This project implements an Adaptive Compute system for LLMs on Apple Silicon using the MLX framework.
It intelligently routes user queries between a small model (1B) and a large model (8B) to optimize for both latency and intelligence. For complex tasks, it leverages Speculative Decoding to accelerate the 8B model's generation speed.
-
Smart Routing (Adaptive Compute)
- Uses Llama-3.2-1B as a router to classify user intent.
- Simple Queries: Handled instantly by the 1B model (Fast Mode).
- Complex Queries: Routed to the 8B model (Expert Mode).
-
Speculative Decoding (Speedup)
- When the 8B model is active, the 1B model acts as a "Drafter".

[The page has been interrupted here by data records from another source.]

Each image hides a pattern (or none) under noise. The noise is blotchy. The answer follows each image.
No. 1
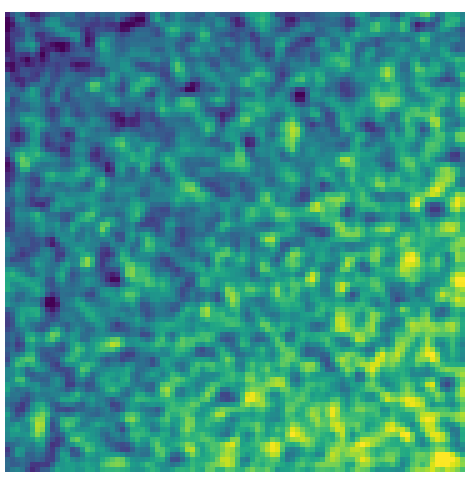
a smooth slope
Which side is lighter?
bottom right
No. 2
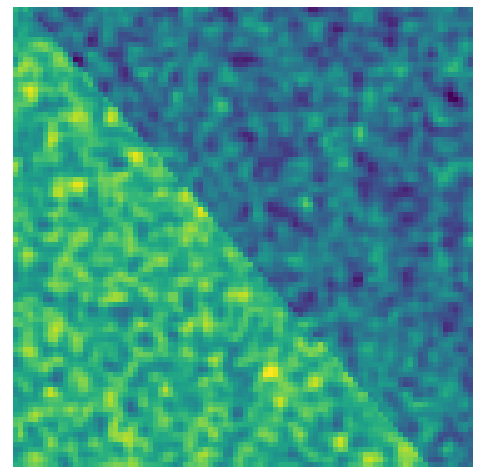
a sharp edge
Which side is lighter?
bottom left
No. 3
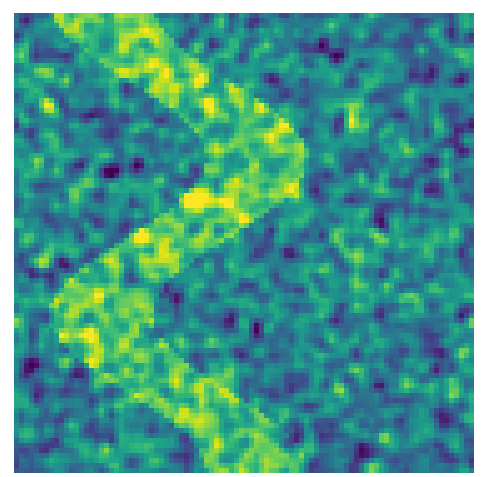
a wavy band
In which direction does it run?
top to bottom
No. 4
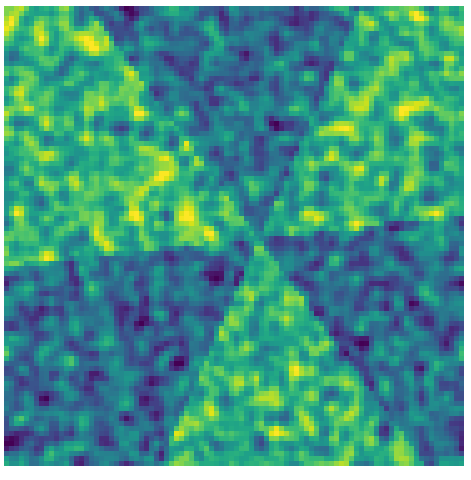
spokes from one point
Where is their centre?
centre
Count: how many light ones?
3
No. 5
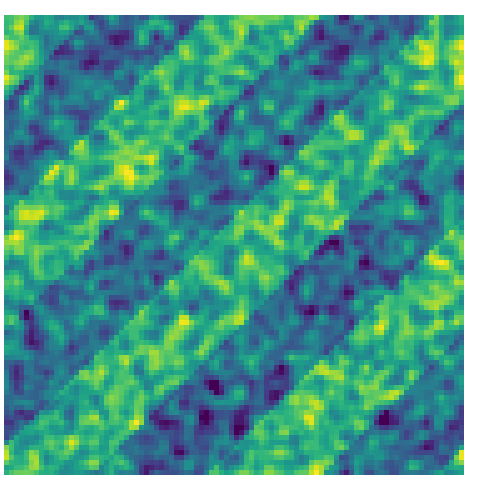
diagonal stripes
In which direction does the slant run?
bottom left to top right
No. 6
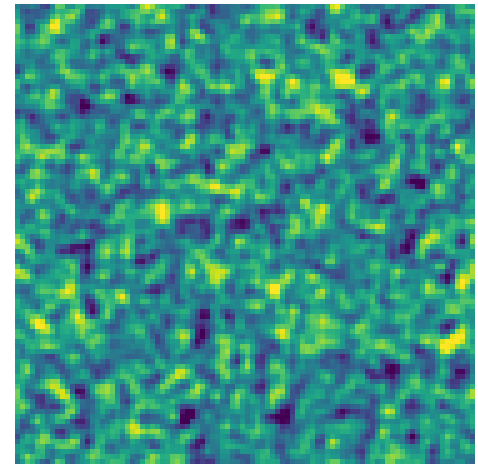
only noise
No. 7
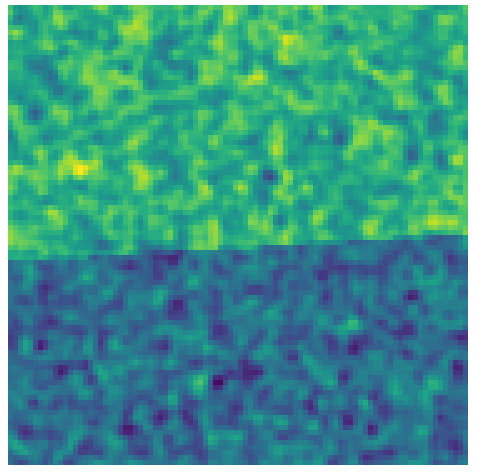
a sharp edge
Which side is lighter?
top
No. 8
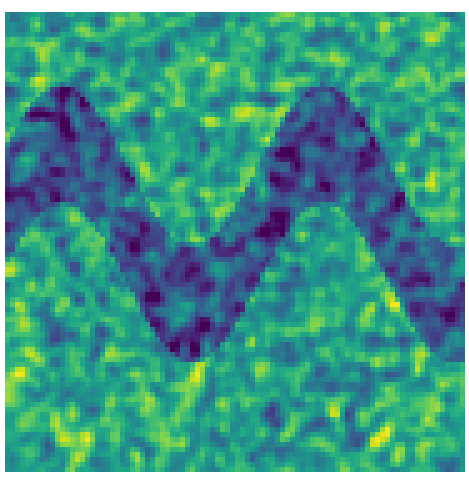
a wavy band
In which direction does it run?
left to right
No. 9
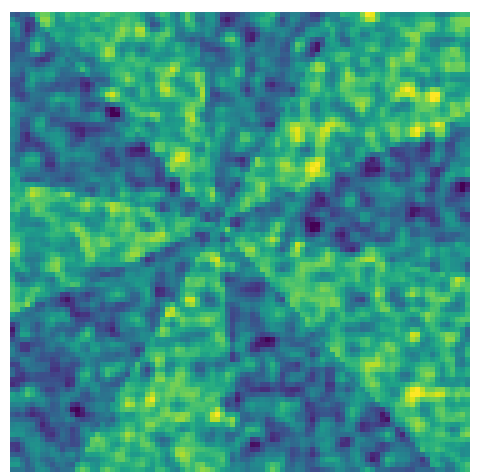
spokes from one point
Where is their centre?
centre
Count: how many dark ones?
5
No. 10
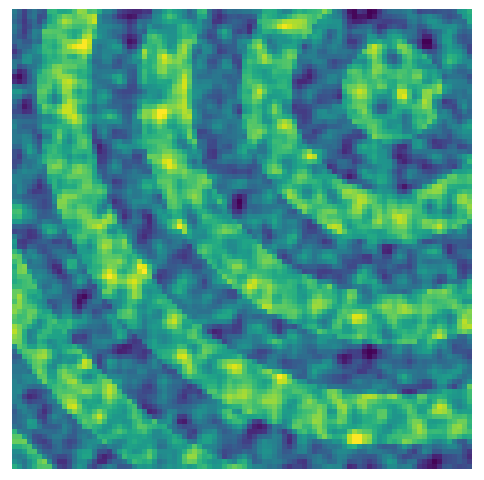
rings round one point
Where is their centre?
top right
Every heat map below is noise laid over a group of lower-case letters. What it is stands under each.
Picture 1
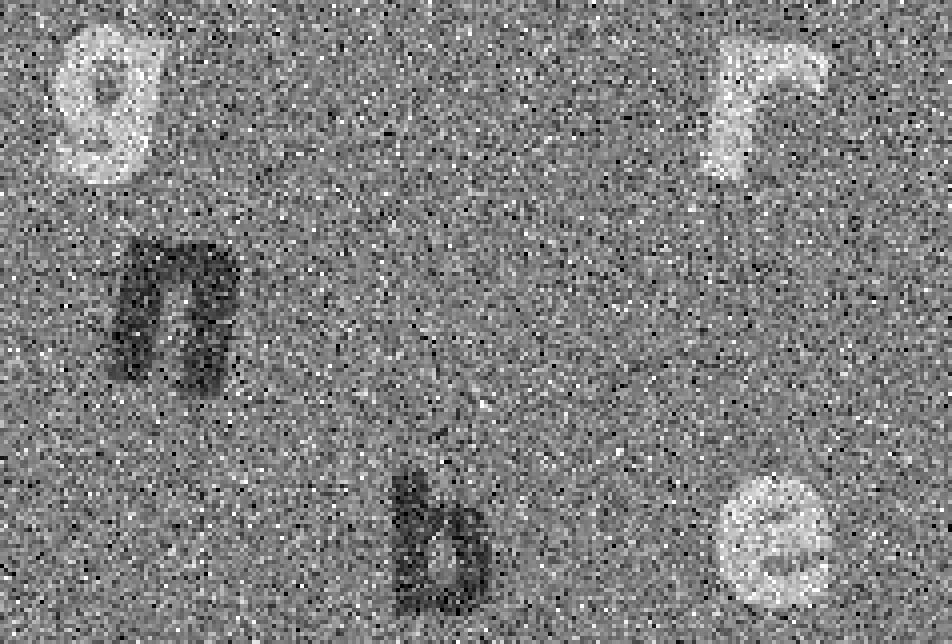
top left: light g; top right: light r; middle left: dark n; bottom middle: dark b; bottom right: light e
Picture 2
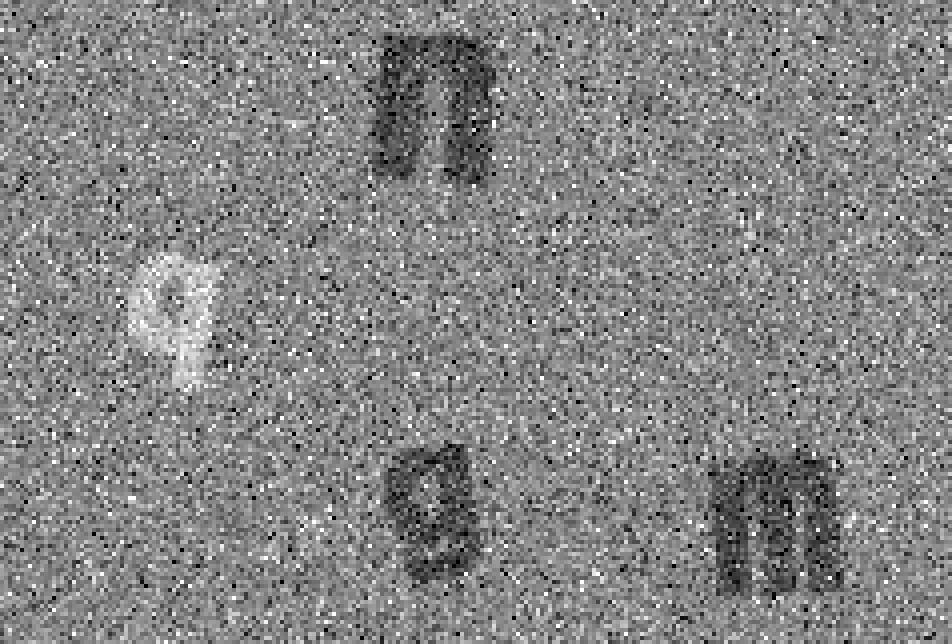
top middle: dark n; middle left: light q; bottom middle: dark g; bottom right: dark m
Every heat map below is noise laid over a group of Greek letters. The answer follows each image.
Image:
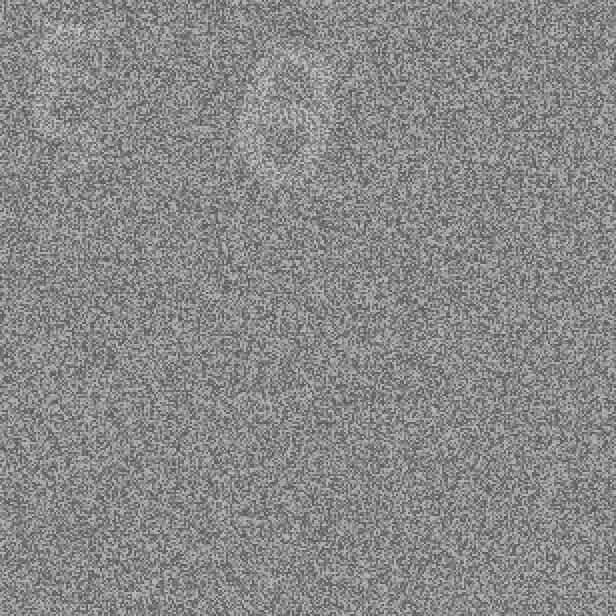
top left: xi; top middle: theta
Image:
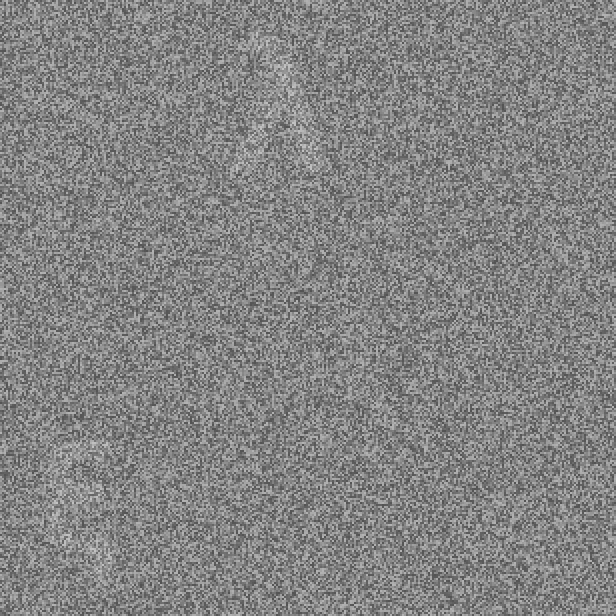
top middle: lambda; bottom left: xi
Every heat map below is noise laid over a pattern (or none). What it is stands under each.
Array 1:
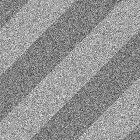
diagonal stripes
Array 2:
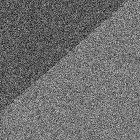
a sharp edge
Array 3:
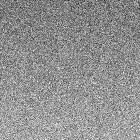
a smooth slope
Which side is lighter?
bottom
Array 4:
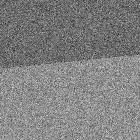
a sharp edge
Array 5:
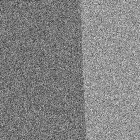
a sharp edge
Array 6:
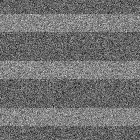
horizontal stripes
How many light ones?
3
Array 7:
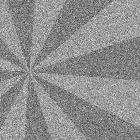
spokes from one point
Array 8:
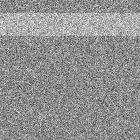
one horizontal stripe
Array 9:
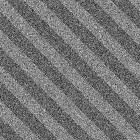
diagonal stripes
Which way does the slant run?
top left to bottom right
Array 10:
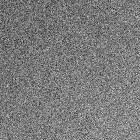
a smooth slope
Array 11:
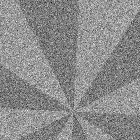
spokes from one point
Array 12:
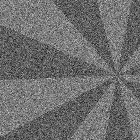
spokes from one point
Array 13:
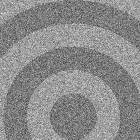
rings round one point
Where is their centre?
bottom middle
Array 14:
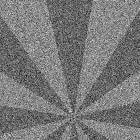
spokes from one point
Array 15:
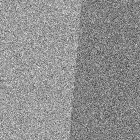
a sharp edge
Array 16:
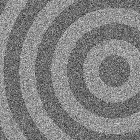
rings round one point
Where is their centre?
middle right
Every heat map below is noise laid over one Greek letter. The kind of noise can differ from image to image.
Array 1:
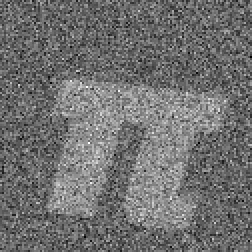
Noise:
independent entries
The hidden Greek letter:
pi
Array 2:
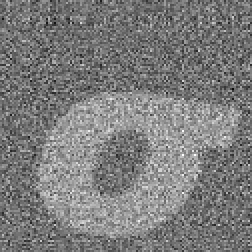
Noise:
low rank plus noise
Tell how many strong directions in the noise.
three or four
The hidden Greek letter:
sigma
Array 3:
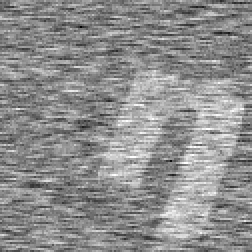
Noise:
streaked along the rows
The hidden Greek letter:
eta
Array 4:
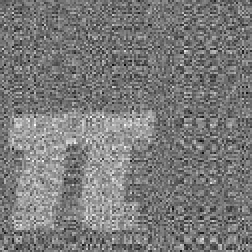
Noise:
low rank plus noise
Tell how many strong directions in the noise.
one
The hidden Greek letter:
pi
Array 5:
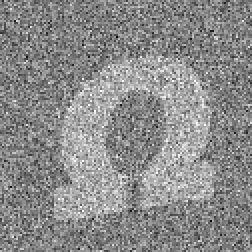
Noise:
independent entries
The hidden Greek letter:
omega
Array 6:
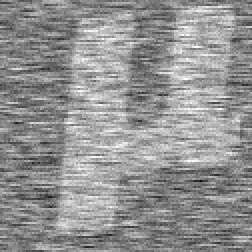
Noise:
streaked along the rows
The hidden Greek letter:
mu
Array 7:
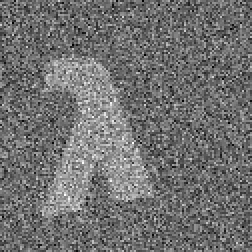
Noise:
independent entries
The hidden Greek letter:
lambda
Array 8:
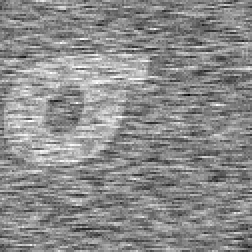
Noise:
streaked along the rows
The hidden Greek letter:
sigma
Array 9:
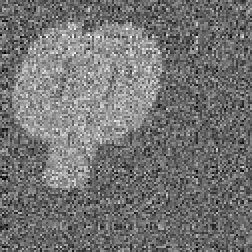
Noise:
low rank plus noise
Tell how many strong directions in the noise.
three or four
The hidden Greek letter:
phi
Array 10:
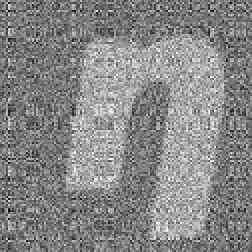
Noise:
low rank plus noise
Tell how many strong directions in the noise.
one
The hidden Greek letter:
eta
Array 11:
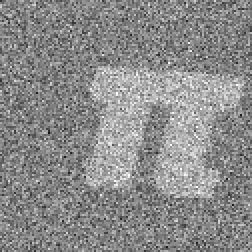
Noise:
independent entries
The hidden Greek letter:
pi
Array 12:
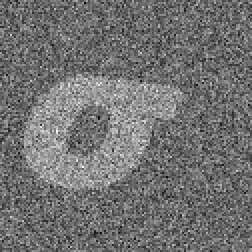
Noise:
independent entries
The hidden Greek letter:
sigma
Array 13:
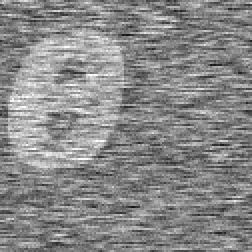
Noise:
streaked along the rows
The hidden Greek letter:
theta
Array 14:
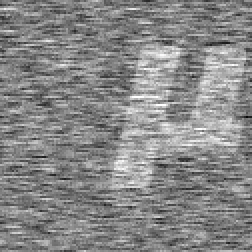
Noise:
streaked along the rows
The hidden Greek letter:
mu
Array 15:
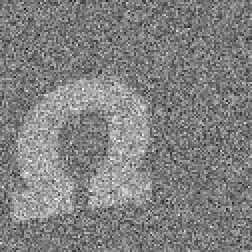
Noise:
independent entries
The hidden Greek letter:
omega
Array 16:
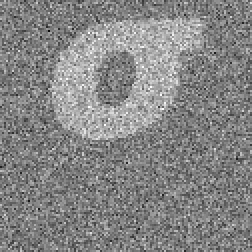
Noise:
independent entries
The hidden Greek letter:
sigma
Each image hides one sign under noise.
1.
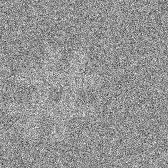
hash sign
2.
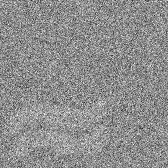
approximately sign
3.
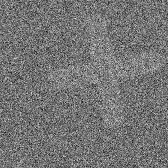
plus sign
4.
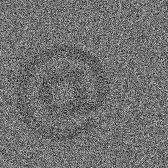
at sign
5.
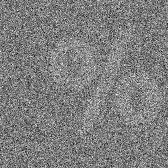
percent sign
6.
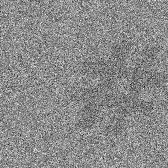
hash sign
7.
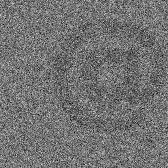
at sign
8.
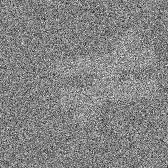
not-equal sign
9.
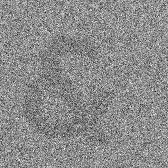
ampersand
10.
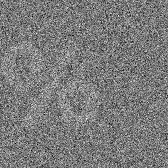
percent sign
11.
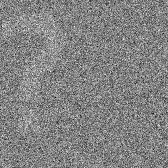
question mark
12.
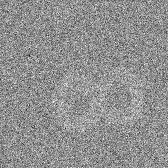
infinity sign
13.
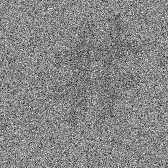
hash sign
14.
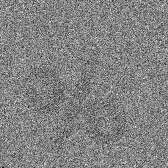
percent sign
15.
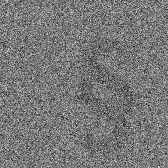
section sign
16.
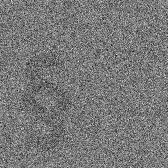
section sign

- This provides a ~1.5x to 1.7x speed boost compared to running the 8B model alone, without any loss in quality.
-
Hybrid Guardrails
- Combines LLM-based decision making with keyword-based safety checks to ensure coding tasks are always handled by the Expert model.
graph TD
A[User Input] --> B[Router /1B Model]
B -->|Classify Intent| C{Is Simple?}
C -- Yes --> D[Fast Mode: 1B Generates Answer]
C -- No --> E[Expert Mode: 8B + 1B Speculative]
B -.->|Drafting Support| E
D --> F[Final Output]
E --> F
- Hardware: Apple Silicon Mac (M1/M2/M3/M4)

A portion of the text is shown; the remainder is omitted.